The methyl esterification (described in steps 12-14) is optional, although strongly recommended. This process masks the free carboxyl groups on the peptide by converting them into methyl esters, which reduces the background observed from nonphosphorylated peptides following IMAC purification.


  1. Prepare for esterification of the phosphopeptides by making a fresh solution of methanolic HCl in a chemical fume hood. Note: This reaction is exothermic!
    1. For each peptide library to be purified, carefully add 40 µl of thionyl chloride, drop-wise, to 1 ml of dry methanol.
    2. After opening a fresh bottle of thionyl chloride, aliquot the remainder into small screw-top glass vials to shield it as much as possible from air and water.
  2. Immediately dissolve the peptide, from step 11, in the 1.04 ml of methanolic HCl solution prepared in step 12. After the peptide has dissolved, transfer the solution to a glass React-Vial containing a stir bar, and cap the container. Stir the mixture at room temperature for 1 hr.
     
  3. Transfer the solution to a 13 x 100-mm test tube and dry the peptide library solution for several hours to overnight on a SpeedVac apparatus. As soon as the sample is dry (i.e., after concentration overnight on the SpeedVac), proceed to step 15. Do not store the dried peptide at -20°C; proceed immediately to step 15.
     
  4. To make the IMACcolumn: Clamp a 3-ml disposable chromatography column in a ring stand, keeping the tip plugged. Fill the column with 2-3 ml of water, then add 900 µl of a 1:1 slurry of the IDA agarose, and allow the resin to settle by gravity.
     
    Alternatively, use nitrilotriacetic acid agarose (NTA agarose), metal-free. See step 19 for changes to the procedure if NTA agarose is used.
     
  5. Remove the tip plug from the column and allow the covering water to drain until the surface of the resin is exposed. Strip the resin of any contaminating metal ions by washing the column sequentially with 4 ml of water, 2 ml of 0.1 M EDTA, 4 ml of water, and 2 ml of 0.1 M acetic acid. (A flowchart of steps 16-18 is shown below.)
     


  1. Charge the resin by adding 2 ml of freshly prepared 100 mM FeCl3 in 0.1 M acetic acid, followed by a single wash using 2 ml of 0.1 M acetic acid. The column should be yellow in color.
     
  2. Prerun the column to elute any contaminants prior to sample loading. Wash the column sequentially with 2 ml of 0.1 M acetic acid, 1 ml of water, 1 ml of 0.1% ammonium acetate (pH 8.0), 2 ml of 0.1% ammonium acetate (pH 9.5), 10 ml of water, and 6 ml of 0.1 M acetic acid.
     
    The color of the column will change progressively from yellow to brown, and then back to light yellow again.
     
  3. While carrying out the column washes in step 18, resuspend the dried peptide library sample from step 14 in either 100 µl of solution 1 by aggressive vortexing (if using IDA agarose and no methyl esterification [steps 12-14]) or 100 µl of solution 2 (if using IDA agarose and methyl esterification).
     
    If using NTA agarose and methyl esterification, resuspend the sample from step 14 in solution 2. If NTA agarose is used and methyl esterification was not performed, resuspend the sample from step 11 in 50 l of 0.1 M acetic acid, adjust pH to 3.5 with 30% acetic acid, and vortex aggressively.
     
  4. If methyl esterification was used, wash the column with an additional 6 ml of water immediately prior to adding the peptide.
     
  5. Apply the peptide sample to the Fe+3 column.

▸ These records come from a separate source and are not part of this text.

Every row comes from one small tree of marks. The marks that hang from a mark follow it in brackets, in alphabetical order. Every link used is in the known rows. Which tree was each row made from?
Known rows:
A[D X Y[Z]]: [-15  -3  15 -19 -22 -18   2 -14  20   6 -15  18 -11  14   5  40   1  21
 -17  -3 -15   1 -13 -36  -4  17  19   0  -8]
C[T[S]]: [-13 -12  11 -38 -10 -35  37   2 -37  -7  11  12 -27  18   1  -1  11   2
 -50   9  18 -16  30  -2  -5  -5   4   0   6]
X[A[D Y[Z[C[T] H]]]]: [  1 -23 -20   1 -14 -19  -2   8  -5 -17  19 -23   1  -7 -34   8  12  10
  11 -21  -6 -10  24  -4 -16  -7  16   9 -13]
X[A[Y[Z[C H]]]]: [-16  -8 -22  -2 -11  10  -2  14  20 -15   6  -6  13  -4 -23 -23   8  22
  19 -11  13 -14 -11 -18  -9 -11  12  15 -19]
B[L[S]]: [-17 -11  25 -18  -4 -13  26 -13  -5  -9  22  21   2  16  -4   7  18  22
 -26  24  57   5 -10   1  -8   3 -34  25   5]
Y[Z]: [-16  -1  15 -33 -13 -15  16   3   9  -7   0  20  -5  10  16 -13   9  27
   4  21   5 -25 -14 -24 -12  -9   0  15  -2]
H[Z]: [ -4  14  12 -47  -6  -6  12  11  -2  -8   3  19 -13   4  15  -3  13  23
 -15  28  14 -14 -23 -26  -1  -7  -6   5   3]
D[A[X Y[Z]]]: [-22   6   7 -24  -4  -8  12  -4  27   4 -18  14   5  45  17   3  -6  25
   3  -8  -8 -16 -16 -16   3  12  15   7 -26]
L[B S]: [-12  -7  36 -32 -11  -2  37  -5 -22  -1  31  -4  12  22   2  -2 -13  16
 -24  12  47 -14 -15 -38  11  -5 -12  21  -4]
X[A[D Y]]: [-20  -8   5 -15  -6 -38  31  -9   2  -6  21  -8 -11  17 -39  27   8  11
 -12 -11   8  -6  13 -25  -8   4 -15   4 -17]
H[Z[C]]: [  4  12   3 -32 -10   6   6  27 -12 -22  17  11  -3  -9  14 -20   0  16
  -6  26  14  -8 -12 -20  -5  -9   4  12   3]
Y[A[D X] Z[C[T]]]: [ 14 -18  -2 -33 -22 -11  12  -5 -18 -18  25 -15  -1   3  17  13   2  13
  -3  -9 -23 -17  35 -20 -14  14  28  10 -31]
H[Z[C[T] Y[A[D]]]]: [ 24  -3 -15 -15  -7   1   1  10 -19 -29  26 -15  -3 -11  -8  29  -3   0
  -6  10  -5  -3  31   3  -4 -10   5   7  -5]
Z[C[T] H]: [ 15 -17 -17 -19 -18  -1   2  27 -29 -11  20  -7  -7 -17 -14 -26   8   0
 -10   0  11 -11  19  -7 -17 -24  15  25   6]
C[T[S[L]] Z[H Y[A[X]]]]: [  1 -11 -28 -22 -15  -5 -17  -2  -8 -23 -21  22   8  -5  11  23  25  17
 -47 -14  19 -18  11 -23  18   1  20   3   3]
L[B S[T]]: [-13 -14  35 -28  -6  -2  26 -10 -37  -8  30 -15   8  21   2  -9 -15  14
 -19  13  42 -25   6 -23   7   5  -3  18  -2]
W[D[A[Y[Z[C]]]]]: [ -8 -10   1  -6  -8 -19  17   7   9 -25   9 -13   6  27  -7  -5  -8   9
  26  -6 -15  -3  17  -2 -15  -3  -3  24  -1]
X[A[D Y[Z]]]: [-21  -9   4 -12  -7 -32  17  -9  14  -9  13  -5  -4  14 -25  22  11  21
   6  -9   0 -13   5 -21 -10   3  -6   2 -18]
A[X]: [-16   8  16 -50 -17  -8  29  -3  -2   3  -5  25 -13  16  13  -2   4  19
 -35   7  14 -11 -19 -52   3   2   5  12 -12]
C[T[S[L[B]]] Z[H]]: [  0 -22   1 -29 -16 -31 -15  18 -43 -18  -4  13   3 -10  18  -8  23  17
 -48  -2  25 -29   3 -29  12 -13  14  12  17]
Y[A[D X] Z[C[T] H]]: [ 23 -25 -18 -28 -24   2  -9  -2  -9 -12  19 -17   3 -13  11  11  14  14
   2 -17 -18 -18  23 -22 -14   7  34  12 -22]
S[L[B]]: [-20 -10  24 -27  -5 -23  12  -6 -26  -4   2   8   4  -1   6 -14  -2  13
 -29  14  14 -26 -17 -55  11 -29 -19  41   2]
H[Z[C[T] Y[A[D X]]]]: [ 23   3 -15 -24 -11  11  -1   6 -16 -25  14  -8  -3  -7   3  32  -4   4
 -17   4  -8   1  22 -14   4  -2  19   3 -14]
C[T[S] Z[Y]]: [ -3  -1   0 -21 -13 -29  14  17 -22 -27  -4  27 -11  12   3  15   7  10
 -42   9  24 -13  23   0   5  -3  12 -10  13]
Y[A Z]: [-11  -6   4 -40  -8  -7  19  -9  15  -7  13   4   0  18  13  -4  10  28
  13  11   1 -34   0 -24 -13   0  -5  13 -25]

Which tree is each row?
[-29 -13  25 -25  -4 -29  20  -9 -34  -9   6  18   0   3  16  -9   2   9
 -54  14  28 -20 -10 -41  15 -15 -12  23  12] | T[S[L[B]]]
[ 10 -18 -13 -15 -20   2 -10  24 -11 -15   9  -2   1 -16   4 -31  12  15
  10   5   0 -21   6  -3 -19 -23  25  22   4] | Y[Z[C[T] H]]
[  8 -18 -11  -4 -30  -2 -20   5   2  -1  -7   0  -5 -11  -5  23   3   9
 -10 -17 -20   5   6 -18  -9   7  44   8  -1] | A[D X Y[Z[C[T] H]]]
[ -9  -4   2 -16 -15  -9  15   1  13 -23  -5  -6   7  29   8  -1 -10  14
  13 -14 -17   2   6 -20  -6   8  12  22 -11] | W[D[A[X Y[Z[C]]]]]
[ -8 -10   1 -15 -25  -6 -15 -11  28  11 -18  16  -6   0   0  40  11  22
 -11 -10 -13   0 -24 -37  -4  12  24   2   2] | A[D X Y[Z[H]]]
[ 12   5  -1 -35 -11  -2   6  31 -32 -22  17   0 -12  -8  10 -19   2   8
 -14  21   5  -9  11  -5  -7 -12  14  10  -1] | H[Z[C[T]]]
[ 19 -18 -38  -1 -10  21  -3  13  -8 -17  20 -17   4 -14 -29  -1  -2  -3
   1  -7   8 -10  29  -1  -8 -31   8  24  -5] | Z[C[T] H Y[A]]
[ -6 -17 -16   3 -14 -11  -4   6  13 -17  19 -14   9  -9 -29   7  12  16
  16 -16   2  -8   3 -16 -15  -3   7   9 -10] | X[A[D Y[Z[C H]]]]
[-17   0  10 -31  -9 -23  31 -11  10  -6  -7  -2  -7  43  -5  16  -4  10
 -10 -15  -9   4   6 -31  -1   8  -7  17  -8] | W[D[A[X Y]]]
[-18 -18  25 -15   1 -11  17 -17 -18 -16  22  11  -2  17  -5  -1  17  21
 -23  24  53  -5   8  14 -12  12 -25  23   6] | B[L[S[T]]]
[ 14  -1 -17 -26 -19  -3 -11  -1  20 -15  -1  15   8  -4  -2  41  16  26
 -10 -11  11 -13 -11 -45   5   7   4   0  -2] | C[Z[H Y[A[D X]]]]
[ 17 -28 -16 -27 -22  -2  -4  -4 -17 -15  21 -10   1  -9  21  17  18  11
 -17 -17  -8 -16  29 -13 -10  16  38   1 -14] | Y[A[D X] Z[C[T[S]] H]]
[  0  -8 -23 -15  -4  15   3  -7  24  -1   6   4   4  -1 -23  17  11  15
  -1   0  20 -17  -9 -27  -2 -26 -16  17  -2] | Z[H Y[A]]
[ -1 -12 -19  -9 -12 -21 -18  12 -16 -26 -21  29   3 -12   2  12  26  12
 -43  -1  25 -16   9  -7  11 -14  10   7  30] | C[T[S[L]] Z[H Y]]
[ 14 -16 -24 -34 -22  22  -7   8  -1 -10   7  -8   7  -8  18 -18  10  21
   5 -12  -8 -24   9 -25 -10  -2  38  18 -31] | Y[A[X] Z[C[T] H]]
[  0 -14 -18   0  -5  -6  -7  18   6  -7   2 -12   7  21  -7 -18  -3  10
  23 -11 -10 -17  16  21 -14 -11  18  18 -11] | D[A[Y[Z[C[T] H]]]]
[  8 -10  -9   0  -9  -4  18  -3  -4 -25  37 -10   5  -5 -25  25 -14  -3
   1   2   5  -2  30 -12 -10 -10 -12  18  -6] | Z[C Y[A[D]]]
[  7 -18   1 -20 -14 -16  13  -3  -3 -23  39 -12   5  -2   6   8   1  15
  19   5 -10 -20  25 -14 -23   8   2  14 -18] | Y[A[D] Z[C]]
[ 16   4 -20 -19  -6  18   2  18 -13 -28  17  -8   0  -4  -4   5  -5   6
  -4  15   3  -7  20   1  -1 -18   9   9 -12] | H[Z[C[T] Y[A]]]
[ -2  -8 -18 -11 -11   6  -9  13  10  -2 -12  -3   8  24   8 -12  -4  14
   8 -20 -14 -13   3   2  -3   0  35  14 -22] | D[A[X Y[Z[C[T] H]]]]
[ -4  -3  -5 -36 -17  18  12   1   9 -17  12   4  11   6  27 -18  -4  25
   6   2  -3 -22  -3 -35  -7   9  23  17 -37] | Y[A[X] Z[C]]
[ 10   0 -18 -18  -3  13   6  14 -20 -31  16   0  -2  -4   5   8  -2   2
 -23  14  13  -5  25   8   4 -10  14  -2  -5] | H[Z[C[T[S]] Y[A]]]
[  1 -22  -9  -3 -28  -6 -16   3  -5  -5  -6   6  -8  -7   3  28   5   6
 -29 -17 -10   8  10 -10  -5  16  48  -4   5] | A[D X Y[Z[C[T[S]] H]]]
[-22 -19  25 -23   0 -22   0 -10 -42 -12   3  -5   0  -1   4 -23  -5  12
 -25  14   9 -37   5 -42   6 -16 -10  38   4] | S[L[B] T]
[-11  -5  -3 -12 -10 -34   1   8 -25 -31 -17  31  -2   3   6  13  13   9
 -48   7  21 -15  21  -4  11  -6   6   4  20] | C[T[S[L]] Z[Y]]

Rinse the sample tube with another 50 µl of solution 1 or 2, as appropriate, and apply this to the column as well.
     
    A hand-held Geiger counter is useful to ensure that most of the radioactivity, corresponding to the phosphorylated peptide library, has been adequately transferred to the column.
     
  6. Label a new set of ten microcentrifuge tubes 1-10. Develop the column, collecting 0.5-ml fractions, by eluting with 2 ml of water (fractions 1-4), 1 ml of 0.1% ammonium acetate (pH 8.0) (fractions 5,6), and 2 ml of 0.1% ammonium acetate (pH 11.5) (fractions 7-10).
     
  7. Count 5 µl of each fraction in a scintillation counter and plot the cpm as a function of fraction number.
     
    Most of the radioactivity should elute in fractions 1 and 2, and 7-10. Fractions 1 and 2 correspond to non-peptide products containing 32 P, and fractions 7-10 correspond to the phosphorylated peptides. In addition to directly counting 5 µl of each fraction, it is also helpful to spot 5 µl of each fraction onto P81 paper and count the bound peptide as in step 3. This will help to estimate the final amount of recovered phosphopeptide library.
     
  8. Pool the tubes containing the phosphorylated peptide library (generally fractions 7-9) into a single tube and dry down in a SpeedVac apparatus. Redissolve the final pellet in 80 µl of water.
     
    It is often necessary to add small amounts (generally less than 10 µl) of 30% acetic acid to neutralize the ammonium acetate and fully dissolve the pellet, as evidenced by release of radioactivity into the liquid phase.
     
  9. Count 2 µl of the sample by scintillation counting. Based on the amount of radioactivity measured, and the total radioactivity and nmole of phosphorylated peptide library calculated in step 3, determine the volume of sample that corresponds to 200-1000 pmole of phosphorylated peptide library.
     
  10. Sequence 200-1000 pmole of phosphorylated peptide library by automated Edman degradation.
     
    Typically, we find that empirically sequencing 40 µl (half the final yield) usually works well at this step. If there are problems with peptide sequence (see below), it may be necessary to remove excess volatile salt from the peptide solution. To do this, dry the remaining peptide solution in a SpeedVac and redissolve the resulting peptide pellet in 250-500 µl of water and re-lyophilize several times.
     

    Stage 3: Analysis of the Sequencing Data

  11. Arrange the sequencing data in spreadsheet format using a program such as Microsoft Excel or Lotus 1-2-3.
     
    The columns of the spreadsheet should correspond to the amino acids (Ala, Asp, Glu, etc.), and the rows of the spreadsheet should correspond to the different cycle of Edman sequencing (Fig. 2). For example, cell Ai,j in the spreadsheet represents the amount (in pmole) of amino acid i , reported for the phosphorylated library sample in sequencing cycle j . AGlu,4 might represent the amount of Glu in sequencing cycle 4.
     
  12. Calculate the mole percentage of each amino acid in each sequencing cycle (fixed j ). This value, denoted MPij (for sample mole percentile), is given by
     


    where the sum of Aij in the denominator is performed over all 16 amino acids in that sequencing cycle j (i.e., the sum of all values in that row of the spreadsheet).
     
  13. Perform this same calculation for all remaining sequencing cycles j +1, j +2, etc. (rows in the spreadsheet) that contain degenerate amino positions.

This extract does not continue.